When to use: content generation pipelines, research assistants, code review pipelines, long-form document creation.

Gotchas: context doesn't automatically flow between agents — design handoffs explicitly. Use cheap models for simple stages.


Pattern 6: Evaluation Pipeline

Automated quality measurement on every model output or change.

Test cases (golden set)
    ↓
Generate model outputs
    ↓
LLM-as-judge scoring
    ↓
Metrics dashboard + regression alerts
import json
from dataclasses import dataclass

@dataclass
class EvalCase:
    input: str
    expected: str
    metadata: dict

def run_eval(cases: list[EvalCase], model: str) -> dict:
    results = []
    for case in cases:
        # Generate
        response = client.messages.create(
            model=model,
            max_tokens=512,
            messages=[{"role": "user", "content": case.input}],
        )
        output = response.content[0].text

        # Judge
        score = llm_judge(
            input=case.input,
            expected=case.expected,
            actual=output,
        )
        results.append({"case": case, "output": output, "score": score})

    return {
        "model": model,
        "avg_score": sum(r["score"] for r in results) / len(results),
        "pass_rate": sum(1 for r in results if r["score"] >= 4) / len(results),
        "results": results,
    }

When to use: before every model update, after every prompt change, in CI/CD pipeline.

Gotchas: golden sets go stale. Review and update them quarterly.

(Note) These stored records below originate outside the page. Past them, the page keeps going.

A small network was shown many inputs. Here are its activations along a few directions, one row for each input.
In each table, some parts of the input vary, and every possible input appears once, in random order.
Descriptions start from the smaller parts, as in this example, which fits no table here: line(6) and (point or (values(2) and ring(5)) or line(11)).
Shared parts are said once, and a part with two or three values counts as separate values.

Rows:
R1: [ 11  14  45 -27  25 -19  28  17   5  23  -8  15  22 -23  35   2  26]
R2: [ -7  23  22 -17 -12 -40  19 -15  27  17 -15 -18 -26  20 -36 -19 -46]
R3: [-22 -20 -85  38 -16  28 -60 -34 -36 -61  14 -14  -9  12 -18  23 -10]
R4: [-15   1  30  -5 -10 -18  60  58  20  29  10  30   3  15  -2  -3  -2]
R5: [-30 -10 -88  34 -13  11 -70 -38 -28 -58  16 -23  -8  14 -30  29 -23]
R6: [ 30   3  16  -8  -2  27 -21 -36   7   2 -15 -21  -9  -2  -1 -23  -3]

Pattern 7: Hybrid Human-AI Workflow

AI handles the bulk; humans handle exceptions, edge cases, and quality gates.

Input volume
    ↓
AI triage (confidence scoring)
    ↓
High confidence → AI handles automatically
Low confidence  → Queue for human review
    ↓
Human reviews → Labels feed back to improve AI
async def hybrid_process(item: str) -> dict:
    response = await client.messages.create(
        model="claude-sonnet-4-6",
        max_tokens=512,
        messages=[{"role": "user", "content": item}],
    )

    output = response.content[0].text
    confidence = estimate_confidence(response)

    if confidence >= 0.9:
        # Auto-approve
        await db.save_result(item, output, reviewed_by="ai")
        return {"status": "auto", "output": output}
    else:
        # Queue for human
        task_id = await human_review_queue.enqueue(item, output)
        return {"status": "pending_review", "task_id": task_id}

When to use: content moderation, medical coding, legal review, financial decisions — anywhere AI needs human oversight for edge cases.


Combining Patterns

Real systems combine patterns:

SystemPatterns used
Customer support botRAG chatbot + Classification routing + Hybrid human-AI
Code review toolDocument processing + Agentic loop + Evaluation pipeline
Research assistantAgentic loop + Multi-agent + RAG chatbot
Content platformClassification + Document processing + Evaluation

Key Facts

  • 7 patterns cover ~90% of production AI systems; most real apps combine 2-3 patterns
  • RAG chatbot stack: FastAPI/Next.js + Anthropic API + pgvector/Qdrant + Langfuse
  • Classification routing: always use Haiku or a small open model — never Sonnet/Opus for classification at scale
  • Agentic loop: always bound with max_steps; log every tool call; require human-in-the-loop for irreversible actions
  • Multi-agent via LangGraph: context does not flow automatically between agents — design handoffs explicitly
  • Evaluation pipeline: LLM-as-judge score >= 4 as pass threshold; golden sets go stale — review quarterly
  • Hybrid human-AI: confidence >= 0.9 threshold for auto-approve; low confidence queued for human review
  • Batch API for document processing pipeline: 50% cheaper, async, up to 10,000 requests per batch

Connections

Open Questions

  • At what point does combining Pattern 1 (RAG chatbot) and Pattern 4 (agentic loop) justify the added complexity over a simpler RAG-only system?
  • Does Pattern 7 (hybrid human-AI) confidence thresholding generalise across domains, or does every domain need calibrated thresholds?
  • Is the multi-agent pipeline (Pattern 5) genuinely better than a well-structured single-agent loop for content generation, or does the coordination overhead outweigh the gains?